Under the creative direction of Bjarke Ingels, the office pursues a holistic design methodology that reconciles seemingly contradictory programmatic requirements into unified architectural solutions. Each project translates into a complex innovation system where different layers form inclusive dynamics, reflecting the firm's commitment to sustainability and social impact.
The firm's design philosophy centers on the principle of "pragmatic utopianism," a concept that manifests in projects characterized by engineering innovation, environmental sustainability, and interdisciplinary collaboration. BIG's portfolio demonstrates consistent excellence in creating environments that balance functional performance with formal innovation harmony, establishing the firm as a significant contributor to global contemporary architectural discourse.
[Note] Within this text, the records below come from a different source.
0: "-0.1 -1.7 -0.8 1.5 1.6 0.8 -0.1 1.0 -0.1 0.7 1.2 3.6 -0.6 -0.7 0.0 0.2"
1: "0.9 1.8 1.5 -0.2 -0.5 -1.2 0.0 1.0 1.1 0.2 -1.9 -3.0 0.3 -0.2 -0.8 -1.4"
2: "-0.8 -0.6 -0.8 -0.6 -0.4 0.8 0.2 -1.4 -1.4 0.1 1.0 0.4 -1.0 -0.5 0.3 -0.8"
3: "0.3 -2.3 -1.5 0.1 0.8 0.9 0.1 -1.1 -0.2 -0.5 1.1 2.7 -0.3 -0.3 0.7 1.2"
4: "-0.2 2.0 1.0 -0.9 -1.2 -0.7 0.1 -0.5 0.1 0.1 -1.1 -2.9 0.6 0.6 -0.6 -1.6"
5: "-0.8 -1.9 -1.6 0.7 1.1 0.3 -0.7 -0.1 -0.1 0.1 2.1 3.7 -0.9 0.1 0.1 0.6"
6: "0.5 1.7 1.0 -0.5 -0.7 -0.4 -0.3 -0.9 0.0 0.6 -0.4 -2.5 -0.3 0.0 -0.4 -0.1"
7: "-0.3 -0.7 -0.5 0.6 -0.6 0.4 0.1 -1.6 0.8 0.7 -0.1 1.0 0.3 -2.7 -0.8 -1.4"
8: "0.4 -2.2 -1.3 0.6 1.0 0.7 0.4 -1.0 -0.2 0.3 0.1 2.5 -0.9 -1.6 0.2 -0.5"
9: "0.4 -2.3 -0.7 1.3 1.4 0.4 -0.3 2.5 0.7 -0.3 1.0 3.2 0.3 0.0 1.0 1.3"
10: "-1.8 -0.1 -1.0 -0.1 -0.7 0.7 -0.1 -0.6 -1.2 0.2 1.3 1.0 -1.4 -0.3 0.0 -1.5"
11: "1.8 0.6 1.8 0.6 0.0 -0.4 -0.1 -0.3 1.5 1.3 -0.8 -1.6 1.8 -0.7 -0.4 0.3"
12: "0.2 0.6 0.1 -1.0 0.0 -0.1 0.5 -1.4 -0.6 -0.2 -0.7 -1.7 -0.7 -1.7 -0.6 -0.4"
13: "-0.3 0.9 0.4 -0.8 -1.0 0.1 0.3 -1.2 -0.7 -0.1 0.2 -1.9 -0.5 -0.2 -0.4 -0.3"
14: "-0.2 0.5 0.0 -0.4 -1.3 -0.1 0.5 -0.5 0.6 0.0 -1.0 -1.4 0.0 -2.0 -0.8 -2.5"
15: "-0.2 0.4 -0.1 -0.7 -0.3 0.2 0.2 -1.5 -0.9 0.0 -0.2 -1.3 -1.0 -1.5 -0.4 -0.6"
16: "-0.4 -0.1 -0.3 -0.8 -0.2 0.0 0.6 -1.6 -0.5 -0.3 -0.5 -1.1 -1.0 -1.9 -0.5 -0.2"
17: "0.5 1.9 1.4 -0.9 -0.4 -1.2 0.0 0.7 0.5 -0.5 -0.9 -3.2 0.9 2.5 0.0 0.9"
18: "-1.0 -0.3 0.0 -0.9 0.0 0.6 0.1 0.3 -1.1 -0.9 0.7 -0.7 -0.6 2.2 1.4 1.6"
19: "-1.0 -2.0 -1.5 0.6 1.3 0.8 0.0 0.3 -0.3 -0.6 1.0 3.5 -0.7 -0.6 0.0 1.4"

"1.1 0.9 1.0 -0.5 -0.5 -1.0 0.6 -0.3 0.8 -0.1 -2.0 -2.8 0.4 -1.0 -0.9 -1.1" >> 1 4
"-0.2 -1.5 -0.7 0.1 0.1 0.9 0.7 -1.3 -0.9 0.0 0.5 1.1 -0.9 -1.0 0.3 -0.6" >> 2 8
"1.3 1.3 0.7 0.8 -0.6 -0.9 -1.7 4.2 2.0 0.0 -0.1 0.8 2.5 3.6 0.6 0.6" >> 17 11
"0.4 -0.6 1.3 1.2 0.4 0.4 -0.5 1.5 0.4 -0.2 -0.3 -0.4 -0.9 -1.1 0.1 1.1" >> 11 15
"0.6 0.6 0.7 -0.7 0.0 0.3 0.5 -0.7 -1.0 -0.3 -0.3 -2.1 -0.3 0.0 0.6 -0.3" >> 13 6
"1.8 1.4 1.9 0.6 0.7 -0.9 -0.6 2.5 1.5 -0.5 -1.1 -1.1 2.2 2.7 0.4 2.1" >> 17 11
"-0.8 0.1 0.3 -0.9 -0.6 0.5 0.5 -1.0 -0.6 -0.3 0.4 -1.7 -0.5 0.6 0.8 0.2" >> 13 15
"-1.1 -2.0 -1.3 0.5 0.6 0.9 0.2 -0.4 -0.7 0.3 1.1 2.6 -0.5 -0.7 0.7 -0.8" >> 8 5
"0.4 -0.4 -0.7 0.5 0.3 0.6 -0.8 -0.4 0.0 0.0 1.9 2.7 0.5 -0.4 -0.2 2.9" >> 3 19
"-0.8 -0.8 -0.8 -0.2 0.0 0.2 -0.7 -1.1 -0.8 -0.4 1.5 1.6 -0.1 2.1 0.7 3.0" >> 18 3
"1.4 2.1 1.3 -0.4 -0.4 -1.2 0.2 0.3 0.9 0.0 -2.1 -2.9 0.7 -0.6 -1.0 -0.8" >> 1 4
"1.3 1.9 1.2 -0.6 -0.6 -0.9 0.4 0.1 0.4 0.1 -1.8 -2.9 1.1 -0.1 -0.6 -1.1" >> 1 4
"-1.9 -0.9 -1.6 0.1 -0.1 0.6 -0.3 -1.0 -0.9 0.4 1.4 2.3 -1.3 -0.8 -0.4 -0.9" >> 10 2
"0.8 0.1 0.8 0.7 0.6 -1.0 -0.3 3.8 1.1 -1.1 -0.7 0.0 1.7 4.0 1.0 2.3" >> 17 18
"-0.3 -0.4 -0.4 -0.4 -0.3 0.8 0.3 -1.5 -1.2 0.0 0.7 -0.4 -0.9 -0.2 0.5 0.1" >> 2 15
"-0.2 1.9 0.8 -1.2 -0.9 -0.7 0.2 -0.3 0.0 -0.3 -0.9 -3.1 -0.3 0.7 -0.4 -0.9" >> 4 6
"0.4 1.8 0.7 -0.9 -0.6 -0.8 0.3 -0.6 0.3 0.4 -1.6 -2.6 0.4 -1.2 -1.1 -1.8" >> 4 1
"-1.6 -0.7 -0.6 -0.7 0.3 0.8 0.2 0.1 -1.1 -0.6 1.0 0.3 -0.8 2.2 1.6 1.5" >> 18 2
"1.6 1.9 1.6 -0.4 0.2 -1.5 -0.1 1.2 1.2 -0.6 -2.1 -2.9 1.2 1.0 -0.6 1.6" >> 17 1
"1.3 1.6 1.4 -0.3 -0.2 -0.9 0.6 0.4 0.7 0.5 -2.3 -2.8 1.3 0.1 -0.5 -1.7" >> 1 4
"-1.5 -0.1 -1.1 0.9 0.3 0.6 -0.7 1.5 -0.7 0.2 2.1 3.6 -0.2 1.6 0.2 1.7" >> 5 19
"-0.6 -1.1 -1.2 -0.6 0.0 0.6 0.6 -1.8 -1.3 -0.1 0.3 0.4 -1.3 -0.8 0.3 -0.4" >> 2 16
"2.0 2.6 1.3 0.6 -0.1 -1.8 -0.9 3.0 2.5 0.4 -0.9 -0.2 3.0 3.5 -0.7 1.3" >> 17 11
"-1.3 -0.2 0.4 0.3 0.6 0.0 -0.3 2.3 -0.4 -0.6 1.1 1.0 1.5 3.8 1.8 1.9" >> 18 9
"-0.9 -1.6 -0.4 0.7 0.5 1.2 0.6 -0.4 -0.6 0.4 0.8 1.1 -0.8 -0.2 0.9 0.0" >> 2 8
"1.9 0.9 1.2 1.0 -0.9 -0.2 0.4 0.1 1.7 0.9 -0.7 -1.1 0.5 -1.0 -0.7 -1.7" >> 11 1
"-0.4 -0.6 -0.8 0.7 0.3 0.5 -0.4 -0.5 -0.4 0.8 1.4 2.5 -0.7 -2.2 -0.7 -0.5" >> 8 7
"0.3 1.0 1.0 0.7 -1.6 -0.3 -0.8 2.4 1.4 -0.5 -0.3 -1.3 0.7 3.5 0.9 -1.0" >> 17 1
"1.3 1.5 1.5 -0.6 -0.2 -1.2 0.2 0.4 0.9 -0.4 -2.0 -3.3 1.2 0.5 -0.4 -0.1" >> 1 17
"0.5 1.4 1.0 -1.0 -0.6 -0.4 0.4 -0.4 -0.3 -0.5 -1.2 -2.9 0.5 0.3 0.0 0.2" >> 6 4
"0.8 1.6 1.0 1.4 -1.1 0.2 -0.4 2.0 0.1 0.0 1.7 1.0 0.3 0.4 0.1 0.9" >> 18 11
"0.6 2.1 1.4 1.2 -0.3 0.0 -0.9 3.2 0.3 0.1 1.5 0.5 0.0 0.9 -0.2 0.1" >> 6 11
"-1.4 0.1 0.4 -0.5 -1.4 0.6 0.4 -0.3 0.2 -0.2 -0.2 -1.7 0.0 0.3 0.8 -1.6" >> 13 14
"1.3 -0.4 -0.1 0.2 0.9 0.1 0.4 -1.3 0.3 0.5 -1.1 0.4 -0.1 -3.1 -0.8 -0.9" >> 7 16
"0.9 1.0 0.8 -0.7 -0.3 -0.8 0.6 -0.6 0.6 0.0 -2.0 -2.6 0.2 -1.4 -0.9 -1.4" >> 1 14
"-1.0 -1.3 -0.9 -0.2 0.6 0.8 0.1 -1.2 -1.2 0.1 0.7 1.0 -1.3 -1.2 0.3 -0.3" >> 2 10
"-1.7 -0.8 -0.8 -0.3 0.1 1.0 0.4 -0.4 -1.0 -0.4 1.8 1.5 -0.2 1.7 1.3 1.1" >> 18 2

The practice understands architecture as an expanded discipline, integrating engineering innovation with environmental sustainability through specialized in-house departments including BIG Engineering, BIG Landscape, BIG Product, and BIG Ideas. Notable completed works include CopenHill waste-to-energy plant with skiable roof in Copenhagen, Google Bay View campus with geothermal systems and photovoltaic canopies achieving LEED Platinum in California, The Spiral high-rise with continuous terraced green spaces in New York, and The Twist inhabitable bridge-museum hybrid in Norway. BIG's interdisciplinary practice extends beyond traditional architecture, encompassing furniture design for manufacturers including Fritz Hansen and Artemide, urban infrastructure such as the proposed Oceanix floating city, and mobility concepts including Virgin Hyperloop pods. Robert Day Sciences Center, as BIG's first completed project in Los Angeles and the inaugural building of the Roberts Campus masterplan, demonstrates the firm's capacity to address diverse educational needs and environmental responsibilities, establishing a new eastern gateway for Claremont McKenna College.